To identify and validate serum amino acids that could discriminate T2DM patients with DPN from those without DPN.
T2DM patients with DPN, T2DM patients without DPN, and healthy controls were recruited for this study. The participants comprised two nonoverlapping cohorts: A training cohort (DPN = 84 participants, T2DM = 82 participants, normal = 50 participants) and a validation cohort (DPN = 112 participants, T2DM = 93 participants, normal = 58 participants). A prediction model of the ability of serum amino acids to distinguish DPN from T2DM was established using a logistic regression model, and area under the curve (AUC) analysis was used to evaluate the diagnostic ability of the model. In addition, the serum amino acid levels of 13 DPN patients were also detected before treatment and after 3 months of treatment.

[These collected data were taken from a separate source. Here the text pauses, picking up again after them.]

Each row below holds a small network's activations on one input, seen along a few directions.
In each table, some parts of the input vary, and every possible input appears once, in random order.
A made-up example of a description, with smaller parts first: one of 8 places around a ring, together with either a single point or one of 9 places along a line or (one of 2 separate values, together with one of 6 places along a line).
Shared parts are said once, and a part with two or three values counts as separate values.

Other details of the inputs shift rows strongly along three fixed directions, in all tables alike. That doesn't count.

Table:
x1: 3.97; 1.58; 3.93; -0.57; 6.08; -7.36; 0.89; 6.33; 3.42; -3.17; -2.81; 6.97; 0.76
x2: 0.72; 0.90; -3.88; 2.01; 1.48; 4.05; 4.64; 8.21; 3.50; -0.28; 4.37; 1.28; 0.90
x3: 1.31; -0.31; 5.30; -4.01; 0.99; -0.73; 1.92; -1.08; 1.28; -2.95; -1.09; 2.74; -1.59
x4: -1.63; 0.03; -4.61; -0.77; 1.22; 5.79; 4.14; 5.58; 2.28; 1.85; 5.64; 1.00; 0.05
x5: 0.79; 2.61; 0.30; -0.39; 1.46; 1.63; 2.91; 4.53; 3.10; -1.35; 1.60; 1.86; 0.45
x6: -0.35; 1.32; 5.41; -3.20; 1.00; -2.66; 0.26; 1.65; 2.73; -0.30; -2.19; 3.48; 0.50
x7: -0.58; 0.24; -2.19; -1.67; -0.79; 4.96; 0.32; -6.34; -2.90; 0.40; 3.67; -2.24; -2.45
x8: -0.56; 1.97; 4.46; -4.78; 0.49; -1.01; 0.76; -0.26; 1.02; -0.66; -1.16; 3.87; -0.94
x9: -1.11; -1.37; -3.81; -1.32; -0.90; 2.80; 1.80; -5.87; -3.78; -0.25; 3.90; -1.37; -4.31
x10: -1.41; -2.56; -2.94; -1.42; 0.17; 2.92; 1.90; -7.00; -1.94; -0.51; 4.56; -2.64; -3.75
x11: -3.42; -0.91; -7.65; 3.92; -1.17; 4.01; -5.01; 3.01; -1.81; 3.45; -0.05; -6.20; 4.59
x12: 0.61; 0.31; 1.99; 5.13; -4.45; -5.64; -5.83; -1.55; -2.87; 1.78; -6.71; -1.52; 2.20
x13: 0.78; -1.78; 3.01; -2.56; -0.92; 0.00; -0.85; -7.14; -1.94; -0.83; -0.31; -0.22; -2.20
x14: 0.66; -2.79; 2.01; -4.69; -2.16; 1.61; -0.54; -9.79; -5.18; -0.75; 0.61; -0.60; -4.46
x15: -1.92; 1.78; -6.23; 8.90; -1.39; -1.00; -1.84; 3.16; 0.56; 3.03; 0.13; -4.55; 2.99
x16: -0.42; -0.53; 5.25; -4.83; 0.98; -1.27; 1.20; -0.42; 1.75; -0.71; -1.30; 3.72; -0.70
x17: 1.88; 0.66; 1.85; 5.01; -1.43; -7.30; -7.99; 1.44; -2.08; 0.98; -8.25; -1.48; 5.19
x18: -1.77; -0.54; -1.39; -2.49; -1.21; 5.55; 0.32; -5.25; -2.29; -0.74; 2.94; -4.22; -1.92
x19: 0.21; 0.73; 2.88; 5.17; -3.32; -5.52; -6.11; -2.26; -1.09; 1.74; -6.43; -2.87; 2.98
x20: 0.66; -0.57; 1.50; -5.56; -0.25; 0.71; -2.30; -5.34; -4.33; -2.62; -2.50; -1.09; -0.70
x21: -3.29; -1.29; -5.01; 6.29; -3.53; 1.40; -3.03; 4.57; -0.49; 4.87; -0.87; -5.06; 4.20
x22: 1.65; -0.29; 0.33; -0.16; 1.26; 0.98; 3.79; 5.85; 2.94; -1.11; 1.36; 2.33; 0.19
x23: 0.43; 0.97; -4.41; 2.79; 4.47; 2.31; 5.81; 5.70; 5.63; 0.03; 6.51; 1.01; -0.03
x24: 2.81; -0.17; 3.89; -0.79; 1.93; -6.20; 2.87; 2.26; 2.49; -1.90; -1.61; 5.79; -1.94
Each input here is: one of 4 places along a line, together with either a single point or one of 5 places around a ring.
The inputs of x8 and x15 match in every part but the place on the line of 4. If x11 is changed in the same way as x8 into x15, which row does it become?
Answer: x1
Which other rows does x23 become when the place on the line of 4 takes its other values? List them by row number.
Answer: x6, x18, x19
Start at x2 and move only the place on the ring of 5, one step at a time. The first step leads to x22. Which rows follow, in order?
Answer: x3, x18, x5
List by row number the other rows that have the place on the line of 4 in common with x13.
Answer: x7, x12, x14, x17, x19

A clinical detection method for the diagnosis of DPN based on a biomarker panel of three serum amino acids and diabetes duration was developed. The diagnostic model demonstrated AUC values of 0.805 (95%CI: 0.739-0.871) and 0.810 (95%CI: 0.750-0.870) in the training and verification cohorts, respectively. In the identification of T2DM patients and normal controls, the AUC values were 0.891 (95%CI: 0.836-0.945) and 0.883 (95%CI: 0.832-0.934) in the training and validation cohorts, respectively. Arginine and tyrosine levels were increased after treatment, whereas aspartic acid levels were decreased after treatment.
This study successfully identified and validated the metabolomic significance of arginine, tyrosine, and glutamic acid as potential biomarkers for diagnosing DPN. These findings are particularly valuable, as they establish a foundational step toward developing the first routine laboratory test for DPN. Moreover, the diagnostic model that was constructed in this study effectively distinguishes DPN patients from those with T2DM without neuropathy, thereby potentially facilitating early diagnosis and intervention.

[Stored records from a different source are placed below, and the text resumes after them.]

These are the activations of a small neural network, seen along a few directions. Each row is one input.
Each table varies a few parts of the input and shows all the possible inputs, shuffled.
A made-up example of a description, with smaller parts first: one of 5 places around a ring, together with either a single point or one of 11 places around a ring or (one of 3 separate values, together with one of 6 places along a line).
Shared parts are said once, and a part with two or three values counts as separate values.

Other details of the inputs shift rows strongly along two fixed directions, in all tables alike. That doesn't count.

A family of inputs:
R1: [ 41  -5 -26  43  -2  -5   8  12 -28 -27 -29]
R2: [ 33  12 -22  60  11 -11   7  18 -12 -10 -28]
R3: [ 23  -9 -22  24 -18 -40  23   3 -20   5 -47]
R4: [ 37  -9 -30  36   0  -8   8  14 -29 -32 -30]
R5: [-28  14  26 -31 -22  15 -19  16  40 -28   3]
R6: [-33  18  26 -40 -21  -3  -5  -8  49  -5 -16]
R7: [-16   3  41 -40 -23   2 -18   2  48  -7  -4]
R8: [ 41 -25  -9  25 -19 -37  11  12 -24   3 -34]
R9: [-19  18  29 -17  -1  39 -22   7  47 -33  -1]
R10: [ 31  10 -36  40  11 -23   7  18 -18 -24 -32]
R11: [ 46 -26   1  47 -19 -24  11   8 -21  20 -26]
R12: [-36  16  50 -21 -14  14 -36  -7  31   4 -14]
R13: [-28  11  35 -18 -20  23 -20  18  45 -18   6]
R14: [-25  37  12 -24   8  13 -21   9  52 -35  -3]
R15: [ 47 -23  -4  40 -20 -27  10   9 -21  17 -28]
R16: [-27  13  29 -25 -20  21 -20  18  43 -20   4]
R17: [-35  14  33 -25 -20   5  -9  -8  55   4 -13]
R18: [-22 -15 -32 -40  66  51  22 -37 -32  30 111]
R19: [ 25  -8 -16  37 -20 -30  20   0 -15  17 -41]
R20: [ 29  -8  -5  48 -14 -24  -4   2 -46  19 -43]
R21: [-39 -14 -13 -54  52  20  10 -52 -51  58  98]
R22: [-35 -23 -30 -57  48  25  24 -25 -37  30 113]
R23: [ 29 -16 -75  33  73   1  45 -22 -82  45  74]
R24: [-38  16  36 -42 -15   2 -32  -6  24 -12 -19]
Each input here is: one of 4 places along a line, together with either a single point or one of 5 places along a line.
Q: The inputs of R1 and R9 match in every part but the place on the line of 4. If R6 is changed in the same way as R1 into R9, which row does it become?
A: R17
Q: Change only the place on the line of 5 in R8. List by row number the other rows that result.
A: R3, R4, R10, R22
Q: Change only the place on the line of 4 in R5. List by row number the other rows that result.
A: R13, R16, R22

A family of inputs:
R25: [ 35 -30 -62  24  45   3  38 -14 -76  22  51]
R26: [-40  -1  68 -58 -64 -16 -22  -1  67   7 -33]
R27: [ 19 -43 -35  13  31 -32  40 -48 -92  89  40]
R28: [-32  -3  -1 -56  49  47   2 -25   4  16 100]
R29: [ 50  -1 -22  70 -18 -24   0  33 -32 -35 -66]
R30: [-23  22  36 -30 -16  30 -36  17  59 -46 -17]
R31: [-34  -2 -13 -66  53  39  13 -28   9  12 103]
R32: [-25  26  36 -22 -16  21 -22  19  80 -35 -16]
R33: [-40  -3  86 -43 -67  -1 -39  -1  57  14 -30]
R34: [-57 -35  23 -90  11  12  17 -50  -8  78  99]
R35: [-44  18  73 -42 -39  -3 -42 -14  59   8 -42]
R36: [ 19 -41 -43   7  33 -37  47 -49 -89  86  41]
R37: [ 50  -1 -17  76 -18 -19  -5  32 -35 -33 -65]
R38: [-33  30  23 -36 -11  15 -25  16  63 -56 -20]
R39: [-32  -3   4 -49  49  51  -3 -26   0  17 100]
R40: [ 50   0 -28  66 -17 -29   7  32 -28 -38 -68]
R41: [ 56  -4  -9  87 -21 -16   1  32 -16 -15 -60]
R42: [-35  37  26 -32 -12  12 -30  19  64 -43 -20]
R43: [ 64  -4 -20  69 -20 -26   7  33 -19 -31 -61]
R44: [ 42 -12  -4  47 -40 -68  13   1 -26  20 -90]
R45: [ 21 -63 -22  10   4 -27  42 -35 -94  95  54]
R46: [ 48   6 -24  72 -18 -31  -1  35 -28 -24 -67]
R47: [-50  12  -8 -50  52  45   4 -35  -3  24  90]
R48: [-23  23  41 -23 -17  34 -41  17  56 -45 -18]
R49: [ 48   8 -35  64 -17 -40   9  32 -22 -30 -68]
R50: [-24  24  26 -38 -16  21 -27  15  67 -53 -19]
R51: [-51  11 -13 -57  53  41   9 -34   2  23  90]
R52: [ 57  -3 -25  74 -20 -31  17  32  -7 -21 -63]
R53: [ 22 -13 -73  25  48 -11  49 -22 -70  29  44]
R54: [-34  36  36 -22 -13  21 -40  18  55 -37 -17]
R55: [-25  25  42 -17 -17  27 -29  19  76 -31 -15]
R56: [ 23 -14 -68  28  48  -7  46 -21 -73  32  44]
Q: The inputs of R36 and R44 match in every part but one. If R40 is changed in the same way as R36 into R44, which row does it become?
A: R38
Q: Describe the family of inputs behind these rows.
A: one of 4 places along a line, together with either one of 2 separate values or one of 6 places along a line
Q: Change only the choice among 2 separate values in R27. List by row number the other rows that result.
A: R45
Q: A walk changes only the place on the line of 4. It starts at R47 and steps to R51. List the rest of the walk in order.
A: R56, R53
Q: Change only the choice among 2 separate values in R36. List by row number the other rows that result.
A: R34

Core Tip: This study involves the most extensive identification of serum amino acids as biomarkers for the detection of diabetic peripheral neuropathy (DPN), including the use of both training and validation cohorts. This is the first study demonstrating that a signature consisting of 3 serum amino acids (arginine, tyrosine, and glutamic acid) and diabetes duration can successfully distinguish DPN from type 2 diabetes mellitus with acceptable accuracy. Thirteen DPN patients received treatment in our department, and their clinical symptoms were relieved; moreover, their serum arginine and tyrosine levels were significantly increased, which may reflect the reliability of our model. These findings may provide potential therapeutic targets for the diagnosis and treatment of DPN.